Le numérique n’a pas pour autant empiété sur l’une des tâches essentielles du métier : l’écoute des gens. « L’écrivain public rétablit le contact, il est un tisseur de lien social, c’est pourquoi il se doit d’être à l’écoute pour cerner la personnalité de son interlocuteur, analyser son problème, comprendre la manière dont la personne s’exprime », résume M. Le Ray.

Hélène Bourjala sort son ordinateur portable et le pose sur son bureau, un sourire en coin. Son visage est soudainement caché derrière la coque plastique de l’écran. « Regardez, ce n’est pas convivial quand vous devez écouter les gens », explique-t-elle. « Il faut que les personnes qui viennent me voir sachent qu’elles sont écoutées. Par une oreille qui marche mal mais qui est humaine, ajoute cette biographe très attentive à s’imprégner correctement des expressions et de la personnalité de ses clients. « Je suis une éponge, et ma plume doit être souple. Lorsqu’ils ont le sentiment que c’est eux qui ont écrit leur biographie, cela veut dire que j’ai gagné. Je serai toujours dans l’ombre des projecteurs, je ne considère pas mes livres comme mes enfants », explique-t-elle.

« On agit pour que la personne obtienne ce qu’elle souhaite, pour dénouer des situations » selon Bernard Le Ray. L’écrivain public raconte que les gens sont heureux de pouvoir s’exprimer. Certains reviennent régulièrement le voir pour le remercier. Hélène Bourjala reçoit certains retours, elle aussi. Il lui arrive de garder contact avec d’anciens clients. Parfois par texto, d’autres fois par mail.

Marc BOURREAU

En savoir plus:

Comment devenir écrivain public? Au-delà du caractère libéral de la profession, il existe aujourd’hui un certain nombre de formations pour garantir le savoir-faire d’un métier qui n’est pas réglementé.
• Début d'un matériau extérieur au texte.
Where one turn sends some rows of the set: a few examples, then the rows asked:
Poza: [ -7  22   6  -1  -5   4  19  12   9 -26  -4   0  -6   5 -30 -14   2   5
 -23 -15 -17   6 -12   3 -13   2]
dil: [-26 -12 -11  -6  15   2  32   2  -4 -24  11  -2   0  -3  -8  13  14   8
 -18  -7 -17  11   1  -2  -9   0]
zukin: [-16  -9  14 -10   3 -14   9  -1 -14   5  22   4 -11 -10 -17 -19  15   5
   5 -17  -1   5  -5 -21  10   3]
Zup: [-39  -6  18 -24   4 -10  17   8   1  -8   9   5  16   9  -9 -19  -7  -4
  12  -2 -15 -10 -10 -14  -4  10]
fut: [-34  -5  19 -17   1   0  13   5   9   1  11  -2  17  16  -6 -21  -3  -7
  11  -7 -18 -13 -13 -12  -3  12]
Babal: [  7  -4  -9   6  14 -11  26 -16  -2   6   7 -18  24   1  -9 -15  -7   2
 -11   6   3 -12  -7  -1   4  -7]
kego: [  6   0  -5   5   4 -16  31 -13  -7   8   4 -17  26  -1 -10  -8  -6   2
 -19   8   0 -11  -9   1   8  -5]
Ger: [-33  -4  17 -14   5 -15  17   0   0  -6  11  -2  13  17 -15 -18  -6 -14
  14   5 -10 -17 -11 -13   1  13]
Fas: [-15  21   3   5  -2   1  13   5   8 -23   3   0 -10  -4 -40  -7   5   3
 -15 -17 -16   4  -3   4  -6  -7]
rided: [ -5  17   4   2   1   5   8   9   3 -22 -12  -4 -11   3 -32 -13  -2   3
 -14 -18 -22   1  -2  -4 -12  -7]
zodi: [-15  -2  15 -12  -6 -14  15  -3 -10   3  28   5  -9  -8 -15 -19  12   7
   4 -15   0   5  -8 -23  13   4]
Mefe: [-14  -7   8  -4  -8 -17  10  -4 -13   0  27   0  -8 -11 -14 -22  13   5
   8 -17  -4  -1  -8 -21  12  11]
Zasa: [ -3   2  -3   6  11  -3   2   6   2  11  16  -8  -5   4  10 -23 -10   7
 -24  18 -12  -3   2   7  13  11]
kat: [-19 -12  -5 -13  16   2  28   5  -7 -23  10  -7   4 -12 -14  17  10   7
 -23  -1 -14   7   2  -1 -13   1]
Nido: [ -3  -1  -4   4   4 -10   7   9  11   8  13  -6  -6   0  12 -22 -11   2
 -24  16 -20  -7   4  14   2  10]
Kuze: [ -7   5  -9   3   8   0   7   5   4   7  10 -10  -6  -2  11  -9 -10  -3
 -23  22 -11  -1  10   8  11  12]
luvu: [-22 -11  -6  -4  11  -1  30   5  -5 -27  13  -8   0 -11  -9  15  13  12
 -19   1 -13   6   4   0 -17   4]
Venes: [-34  -7  22 -16   0  -2  18  10  -3  -2   8  -2  14  14 -17 -18 -12  -2
  12   0 -17 -23  -5  -5   1  12]
Vuno: [ -4  -1  -1  -7   8  -5   3   7   3   7  16  -9 -12   9   5 -14 -16  -2
 -32  15 -19  -4   8   9  10   6]
nar: [ -6  21   7   4  -1   5  17   0   5 -27  -1  -6  -2  -3 -30 -12   3   2
 -23 -15 -22  -1  -6   5 -16  -8]
fatuv: [ 10  -3  -4   4  12 -11  28 -14 -11   9   7 -18  22  -3 -16 -17  -4   0
 -12   8   0 -15  -3   1   4  -3]

nar -> Zasa
kego -> Mefe
Now find these:
rided -> Vuno
Ger -> Fas
Poza -> Nido
fatuv -> zukin
luvu -> Babal

Where one turn sends some rows of the set: a few examples, then the rows asked:
fotuf: [ -9   6  10  -8  -1 -21   0 -14  17 -21   3  -6   7   3 -16 -20  12  -6
  -7  38  13   7  -6  -7  -5  -1   7 -16  -7  -6   9]
kote: [ -7   8   8  -5   1 -15  -1 -14  16 -22   3  -5   6   1 -19 -22  13   0
  -5  36  16   8  -1 -10  -8  -4   4 -18  -8  -5   8]
turun: [ -6 -11   2  -5  -2  10  10  -3  -5 -13  -4   9 -12   8 -23   6  -9   7
  11 -17 -11  -7 -18 -10  -3   3  -6  14  -8  13  15]
nufot: [  8  -8  24  22 -17  -1   8  -9  -8 -12  -7   7   3  16 -14   6   6  -3
   1  12  10  14  -1  -2 -15 -24 -21   1  13 -16   5]
bup: [ 10 -10  21  20 -13  -4   7  -6  -6  -6  -8   3   3  18 -11   5   3  -6
  -3  19   9  15   3  -1 -15 -22 -20   2  16 -19   0]
gepi: [-12   7  17  -8  -7 -13   1 -13  13 -24   5  -4   4  -3 -23 -21  15   1
  -1  27  16   5 -10 -11 -11 -10   6 -21 -11  -2  13]
Nezu: [  7  -6  -1 -24   2   8  15  -6   2  -9   8   2  -4  -2  -4  -3 -16  12
   5 -17 -11 -20 -13 -11  -6  -3   9   7  -6   5  12]
ditu: [  4  -8  28  20 -22  -5  12 -10  -7 -16  -6  10   1  15 -15   8   5  -6
   4  10   9   9 -10   1 -17 -23 -19   2  13 -14   9]
Suga: [  7  13  10  -5  -8 -18  16 -10  -1 -16  17 -10   3   7  13 -12   4   5
 -29  18  11  -4 -22   7 -10 -32 -22  -1 -10 -10  14]
Zafu: [  5 -10   1 -28   2   3  11  -4  -1  -2   7  -4   0   1   3  -3 -17   4
  -1 -14 -15 -16 -14 -10   4  -1  12   8  -4   1  13]
Samo: [  2 -14  -9  -7  12   4   0   1  -3   1  -8  -4  -5  17 -10   3 -14  -3
  -4   1 -15   4  -2 -10  10  10  -4  18   0   3   2]
Guvok: [ 18   1 -13  -9  11  10   6 -14   1 -18   8   6   4   5   0  -1 -13  13
   0 -12  -5 -10  -1 -11   3   7   3  11  -7   7  12]
toru: [ 16  -1 -10 -13  11   5   1 -12  -1 -11   7   0   9   8   7  -1 -14   5
  -7  -9  -9  -6  -1 -10  13   9   7  12  -5   3  12]
mek: [  7  12  10  -6  -9 -16  18  -8  -1 -14  17 -11   1   5  11 -12   4   7
 -28  17  12  -4 -21   5 -14 -34 -23  -3 -10 -10  13]
gan: [  9  13   8  -5  -7 -15  19  -9   1 -15  17 -10  -1   5   9 -13   3  10
 -26  19  14  -6 -18   5 -17 -34 -24  -3 -10  -9  10]
fon: [-10 -16   4 -14  -2   0  12   0  -2  -6  -5   4 -12  10 -18   5 -14  -2
   8  -9 -17 -10 -23  -7   0   6  -1  17  -3   8  11]
refi: [  1  -7  -5   2   5  16   2  -4  -7 -13  -4   7  -8  11 -21   4  -7  11
   6 -15  -6   2  -5 -14   1   3 -10  14  -9  13  12]
gibo: [ 11  14   5  -3  -4 -16  19 -10   2 -17  16  -9   0   6  10 -13   3  10
 -26  21  14  -6 -17   6 -18 -31 -25  -1  -9  -9  10]
met: [-13   5  15 -11  -6 -22   1 -14  15 -21   3  -6   6   1 -16 -20  12  -8
  -5  35  11   5 -13  -7  -5  -3   9 -16  -7  -6  12]
kipum: [ -8   8  11  -5  -2 -11   0 -14  14 -23   4  -5   4  -2 -22 -22  15   3
  -3  31  18   7  -3 -12 -11  -8   4 -20 -10  -2  10]
foge: [ 11  15   4  -1  -5 -19  18 -12   2 -19  16  -7   2   8  12 -12   3   8
 -27  22  12  -5 -18   7 -14 -28 -25   1  -9  -9  11]
Vosom: [  4 -13  25  14 -17 -15  15  -7  -1  -7  -8   6  -1  18 -11   7  -1 -13
   1  23   2   5  -9   4 -17 -18 -15   7  19 -20   1]
rup: [ 13  -1  -8 -14   7  11  13 -11   2 -16   9   7  -2   0  -5  -2 -14  17
   5 -16  -6 -17  -7 -12  -6   1   4   9  -8   9  12]
tose: [  5  -9 -10   1  12  14  -3  -3  -6  -6  -6   1  -5  16 -15   3  -9   6
  -2  -6  -8   7   3 -13   7   7  -9  15  -5   8   6]
Mezat: [ -6 -18  -2 -14   5  -3   7   2  -2   2  -7  -1  -9  15 -11   4 -16  -7
   0   0 -19  -5 -14  -7   6  10   0  19   1   2   5]
Noge: [  3 -11  28  16 -22 -12  16  -9  -3 -13  -6  10   0  16 -14   8   2 -10
   5  15   5   4 -14   4 -18 -20 -16   6  16 -16   6]
Rekem: [  8 -13  21  16 -13 -11  10  -6  -2  -4  -9   3   1  19 -10   5  -1 -11
  -2  24   4  10  -1   2 -16 -19 -17   5  19 -21  -2]
zudov: [ 10  -7  -3 -22   6   2   4  -7  -2  -4   7  -5   7   6   8  -2 -16   0
  -8 -10 -15  -9  -8  -9  13   4  11  10  -3   0  12]
tebe: [-15   6  19 -11  -9 -19   2 -13  14 -23   4  -5   5  -2 -20 -20  14  -4
  -2  29  13   3 -15  -8  -7  -7   8 -19  -9  -4  14]
velu: [  9  14   7  -2  -7 -19  17 -12   1 -19  16  -8   3   9  14 -11   4   5
 -29  21  12  -4 -21   8 -11 -28 -23   1  -9 -10  13]

Samo -> Mezat
kipum -> kote
nufot -> bup
Now find these:
gan -> gibo
Nezu -> rup

Where one turn sends some rows of the set: a few examples, then the rows asked:
Rok: [ -8  21  -4  -4  46 -19  17  15   9 -14   8 -11  -8   7  -9  -4]
fov: [ -6   7  -6  -9  29 -26  14  34  32 -12   9  -2 -15  -6 -25   7]
Rusum: [ -7   0  -9   3  24 -24  13  24   8   0  10  25 -11  -9  -2  -9]
lozug: [-21   7  -2  -5   8 -20  34  17   2 -43   3  -4 -17   3   1  14]
podu: [  0   8  -6  -5   0 -18  14  13   8  -2  -5 -21  -8  19 -10   5]
boga: [  4  12 -15  -6  12 -19   1   8  -1 -30  17  20  -4  16 -24   9]
Letuz: [ -3  11  -2  -7  20 -32   9  37  27 -15   6  -3  -7  -8 -26   3]
firuf: [ -9  -4  -4  -3  38 -20   9  12   3   2   8  13  -7   9  -8  14]
gulog: [-10  13  -7  -6  38 -13  24  23  13 -29   0 -18  -2  -5  -6   5]
tozi: [ -6   6  -4  -3  -5 -17   5  23   6  -5  -8  -6 -15  19 -23  -2]
nena: [-25   8   4 -11  11 -13  38  16   2 -41   1   1 -11  -5  -3  11]
vig: [-20   2   5 -14   1 -27  28  26  21 -24  11  17 -24  -6 -22  12]
dedo: [ -4   8  10 -19  14 -27  18  -9  25  -7   8  13 -10   9 -17   4]
Sab: [  0   9 -20   1  22  -6  21  20  18 -20   2  11 -13   1   5 -21]
dapi: [ -8  16  -4 -22  -5  -2  30  10  21 -22  -2  14  -3   9  -7 -10]
gove: [  2  -5   5  -9  12 -30  23  -1   6 -13  10  24  -9 -12  -4   5]
tagi: [-13   4 -19  -6  19   6  21  31   0 -13  -1  14   1   9   2   0]
rer: [-11  -1   3 -10  -5 -29  24  31  19 -29  12  13 -19  -4 -20  18]
Sani: [-14   8  -7  -7  21  -3  36  14  -8 -37   7   3 -15  11   2  12]
Rodu: [  9   4  -7 -11  10 -12  30  -6  16 -31   1  11 -10  -2   2  -7]
mutam: [ -7  19  -3   1  10 -17   9   7  11 -31  30  15  -4  25  -6   0]
donaf: [ -6   4   1 -21  -8 -12  33  25   9 -25  14  24 -15   0 -19  13]
devi: [-12  -1  13   2  -7 -14   7  23  -2 -10   0   0  -9  20 -14   3]
zasut: [  0  24 -27 -13   8 -24  10  14  -5 -13  14  12   6   4 -16   7]
Mul: [-13  19  -7  -1  33 -24  19  23  10 -29  -3 -20  -6  -2  -5  -1]
Vafil: [  1  18   4 -18  17 -28  15  27  26  -3  15  10  -8  -4 -29  -2]
duki: [-11  31 -14  -6   5 -23  18  13   6 -14  27   7   7  13   2  -2]
Bapo: [ -6   2  10   0  -2 -16  16  13   0  -8   3 -15  -1  19  -1  10]

gove -> Rusum
dedo -> firuf
rer -> Letuz
Now find these:
Sani -> donaf
tozi -> podu
zasut -> duki
fov -> gulog

Where one turn sends some rows of the set: a few examples, then the rows asked:
pezov: [-12   5   1 -25   3  -6 -15  -3  -3   2  -5  17  15  -4 -15 -13 -14  -5
  11  14   9   4 -33   5  12   5  10 -13   7   2]
bugil: [  3  -9  -9  -5 -12   1 -16 -14   2  -8  13  -2 -12  12  -4  -4  -1   9
  -6   9 -19  -7  -7 -16   2   1  -7  -3 -20  -3]
Gavav: [ -5 -10  -6 -17 -10  -6  17 -18   8   4 -20  24  13   6  -3  -8  -7 -30
  19   1  -3   2   4   0  -7   0   8   1   3 -10]
Dovam: [-10   1 -14  -6   7   2  -1   9 -19 -10 -13  17 -20  -5 -14 -12  12   9
  -8  -1  21  -3   2  -3   0   8 -11  -8 -11  17]
Fato: [  7 -11  -8 -11  -5  -1  18 -29 -15   0  12  13  -9   2 -15 -12  10  -8
   0   6  -3  -4   0  -6  -2  13   3  11   5  -2]
Did: [ -6  -8  -8 -21  -3  -5  12 -15  19   5 -28  25  12   2  -4  -5  -7 -23
  22  -6  -6   1   3   3  -4  -5   0  -6  -1 -11]
Voluf: [ -7   8 -22 -20 -20   0  -6  -7  -5  -7   5  -4  -7 -11 -15   1   2  -7
  -5 -21   8  -2   6   9  15   7  15   0  -1   6]
fozu: [ -6  -6  -2 -17  -7  -5  21 -23   8   7 -22  22  12   1  -5 -11  -6 -25
  20   4  -4  -1   3  -1  -3   3   9   3   2 -12]
san: [-16 -28   4   5  14  -4  21  -8   3   7 -19  11  -6  -5  -7   3 -11  -3
  -7   0  -1  -3   3  23 -11 -18 -10   0   8   2]
simov: [ -1  -9  -7  10   2  -1   4 -11   1  16  -9  -3 -29 -19  -4  -5  -5  -3
   4 -15   8   7  -1  -1  -5   0 -18   7   7   2]
zudes: [ 11  -7  12  -8   2   7 -10  19  10   4  -1  13  15 -10  -8   6 -11  14
 -12   1  10  -5   7  16   6   4  -9 -17  13   2]
Bogu: [-35  -4  -9  -1 -15  -2   1 -10 -13  -3 -15   3  -6 -20 -11 -10   0  -9
   0 -16   0 -15  -8 -22  -8   5  -4 -13   4  -8]
Tib: [  8   2  -3  -1 -11  -8  14   3  -1  -5 -17  17   6  17 -18   0 -12  10
 -19  10  -6 -29  -9  -2  -4  -5  -8   4   4 -10]
dalu: [  6 -19  16  -9  -2   9 -13  10   4   3  -6  18  18  -3  -7   3  -7  12
 -11   0  10  -3   6  20  13  13  -7 -17  10  -1]
besag: [  5   1 -15 -10  15   0  -1   7   6   6  -9  27 -10   0 -16  -7   2  -1
 -20   3  15   6 -20   3  -1  -5  -2   4 -23  -5]
rud: [-20  -6   4  -5  -2   1 -11  -5   0 -11   0  -8 -13   4 -16   4  -1   1
 -21  13 -20  -4   4 -22   5   4  -7 -10 -18  -4]
Vuzep: [-31 -10  15  -3 -29  -7   6   1  -1  -1 -24  -8   4  -2   6  -3  -6  -1
  -8   2   3  -7 -16  -6   3  -8   0  -2   4 -18]
bezi: [-13   7  -4  -1  -5   1 -11  -3  10  -6 -11 -12 -18  14  -4  17  -1 -13
  -9   1 -17   0   7 -11   7   0  -5   1 -16   8]
gipa: [  5   6 -19  -1 -10  -6  10  -3 -17  -6 -11   7 -10  12  -3  -3   5   8
  -7 -15 -16 -22   6   7 -12  -5  -3 -17   6  -5]
vunor: [-10  11  13 -11 -12  -6  -1  -2 -23 -17  -3  12   4  -8 -20  -6  18 -12
  -4  15 -10   3 -14  -3   1   2  -3 -22  -2   1]
dinid: [-19 -32   3   3  14  -5  19  -2  -2   9 -20   9  -2  -2  -4   6  -9  -3
 -10   0  -2   1   2  20 -11 -13 -10   1  11   3]
rotab: [-13  -1  -4 -23   6 -10 -13  -9   2   6  -6  19  17  -2 -13 -16 -20  -2
  11   8   5  -4 -30   7  16  13   1  -7   9   3]
keme: [-11   9   4 -19   2  -4 -11  -3  -4   1  -1  16  19  -6  -9 -13 -10  -9
  10  15   7   1 -32   9  17   8   9 -12   7   4]
sef: [ -4  20   0   1  -3  -4  -3  13   2  -9  -3 -11 -10 -12  -9   5  -8 -12
  -4  -4  -2  -4   8   1  10 -11 -14 -23  22   6]
mos: [ 11  -9  12  -1   4  10  -7  18   8   1  -2  13  12 -12  -6   4  -9   9
 -11   3  13  -5   6  18  11  -1 -10 -20  11   0]
Nopi: [-17   0  -9 -19  -6   2  -1   4  21  -1   8  -1  -4   0  10  -8  -5 -21
 -12  -4  22   4   3   2  10  -7  15   3   0  -8]
kuv: [-26 -31   6  -5  16  -2  11  -3   3  -1 -18  15   1   5  -5   6  -4  -7
  -9   0   0  -4   4  24  -8 -17  -8  -8  12   7]
vikem: [ -5  -5 -18   0   2   7 -13  -9   3  -4  -8  -5 -20  14   0   2   0  -4
   4   8  -5  -2 -10 -27   9  -1 -12   6 -13   5]

Bogu -> Voluf
Did -> rotab
vunor -> sef
Now find these:
san -> fozu
Tib -> Vuzep
zudes -> dinid
bezi -> vikem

- Un agrément est décerné chaque année par “L’Académie des Ecrivains Publics de France” aux candidats qui ont démontré leur bon esprit de synthèse et de leur capacité d’écoute, au cours d’épreuves d’admission.

- Une licence professionnelle est délivrée par Paris 3 – Sorbonne Nouvelle et la faculté de Toulon.

- Une formation par correspondance est proposée par le CNED et le CNFDI.